Downes performed at various live venues and acted as the support act for King King, Dr. Feelgood and Paul Carrack.
Her concert performances where captured on the live album, BeLive (2017). Downes was named as the UK Blues Federation's 'Female Vocalist of the Year' at Worthing and was presented with the award at her concert in Fleet, Hampshire, on 1 June 2018. On 24 May 2019, Downes released her third full studio album, More Sinner Than Saint. Creation of the recording was assisted by Chris Kimsey, who stood in as consultant. The album was mixed by Thunder's Chris Childs and Bill Drescher, and featured guest guitarist appearances by Alan Nimmo from King King and Magnum's Tony Clarkin. More Sinner Than Saint contained 12 Downes and Birkett compositions. In 2020, Downes released a version of Slade's "Mama Weer All Crazee Now", in a way that reflected the nation's feelings during the COVID-19 pandemic in the United Kingdom. She also re-recorded the track "Wave Them Goodbye" from More Sinner Than Saint, in a duet version with Alan Nimmo of King King.

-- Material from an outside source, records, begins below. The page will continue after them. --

Here is a tiny trained network, its code and every weight. The questions are about switching its units off for an input and a class, where a switched-off unit gives its printed mean instead of its output.

import numpy as np


def w(rows, s, z=0):
    codes = np.array(rows[::2]) - 128.0
    scale = np.full(codes.shape[1], s)
    scale[-1] = z or s
    return codes * scale


def f(y):
    return y / 2 * (1 + np.tanh(0.7978845608 * (y + 0.044715 * y**3)))


def log_softmax(a):
    a = a - a.max(-1, keepdims=True)
    return a - np.log(np.exp(a).sum(-1, keepdims=True))


def net(x, mask):
    res = np.array(x, float).reshape(1, 6) / 4 @ E
    y = f(res @ A[0][:, :-1].T + A[0][:, -1])
    res = res + np.where(mask, y, B[0][:, -1]) @ B[0][:, :-1]
    return log_softmax(res[-1] @ U[:, :-1].T + U[:, -1])


A, B = {}, {}
E = w([
[192,157,141,135,155,7,149,100,181,138,151],'x0',
[90,148,189,81,99,137,131,149,152,41,147],'x1',
[111,63,140,188,139,153,79,147,173,77,163],'x2',
[136,134,84,128,10,97,114,168,130,119,200],'x3',
[102,120,127,121,131,142,189,90,170,145,150],'x4',
[134,161,100,106,97,132,141,219,221,205,110],'x5',
],0.012)
A[0] = w([
[189,210,79,54,131,86,155,124,192,166,89,193],'neuron 1',
[108,142,182,54,86,122,97,123,121,87,233,182],'neuron 2',
[192,130,130,158,220,48,128,90,179,186,148,138],'neuron 3',
[247,137,181,42,209,121,151,44,90,228,123,211],'neuron 4',
[124,255,99,112,47,28,91,107,73,130,111,255],'neuron 5',
[172,205,134,165,123,70,115,95,175,120,160,136],'neuron 6',
[122,94,52,88,91,191,43,168,167,62,200,201],'neuron 7',
[163,145,143,101,101,125,105,187,219,115,164,206],'neuron 8',
[78,91,158,185,73,100,135,140,98,60,172,172],'neuron 9',
[95,76,215,166,112,184,169,93,99,92,145,210],'neuron 10',
[131,105,90,192,179,146,59,66,151,87,113,147],'neuron 11',
[118,99,100,152,151,172,107,83,69,171,105,184],'neuron 12',
],0.0086,0.0045)
B[0] = w([
[156,134,123,26,113,121,73,117,115,161,157,223],'neuron 1',
[63,124,217,53,14,138,154,174,86,98,167,197],'neuron 2',
[141,99,97,160,181,175,145,109,187,204,193,227],'neuron 3',
[163,21,62,84,198,188,121,180,181,244,158,246],'neuron 4',
[164,52,81,45,67,81,91,74,125,90,155,230],'neuron 5',
[57,36,136,123,3,125,95,113,207,70,206,189],'neuron 6',
[103,127,50,234,42,19,159,172,71,120,51,212],'neuron 7',
[72,184,14,132,144,64,150,177,227,68,161,203],'neuron 8',
[86,96,173,170,2,144,134,205,48,73,206,190],'neuron 9',
[49,179,217,123,134,166,66,164,2,204,125,206],'neuron 10',
[98,138,155,187,213,99,34,120,111,192,141,191],'neuron 11',
[158,137,109,60,100,48,79,10,141,169,3,197],'neuron 12',
],0.0065,0.014)
U = w([
[132,193,102,128,135,90,156,139,152,114,113,70],'0',
[127,128,113,36,188,254,161,122,122,199,67,250],'1',
[91,106,73,238,133,113,179,171,136,101,83,109],'2',
[90,131,204,188,76,173,134,154,66,134,155,143],'3',
[91,166,177,208,143,152,52,56,136,169,95,114],'4',
[113,134,134,57,103,112,139,101,155,81,165,127],'5',
[178,52,139,141,122,195,125,112,162,178,221,43],'6',
[199,87,117,93,75,139,117,92,59,143,101,132],'7',
],0.0098,0.0025)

On 9 April 2021, Downes next album, Stripped Back was released. The collection contained ten tracks from Believe and More Sinner Than Saint, each of them recorded in a different way, plus a couple of previously unreleased tracks. The pandemic's suspension of live music created an opportunity to revisit older material, with much of the recording taking place at each individual's home. Her fifth studio album, The Space Between Us, was released on 11 November 2022. The album contained 11 tracks, ten being written by Downes and Birkett with the other song a reworking of Free's "A Little Bit of Love". Most of the recording was undertaken separately, although the whole of Downes' backing ensemble joined in the studio when recording "Rattle My Cage".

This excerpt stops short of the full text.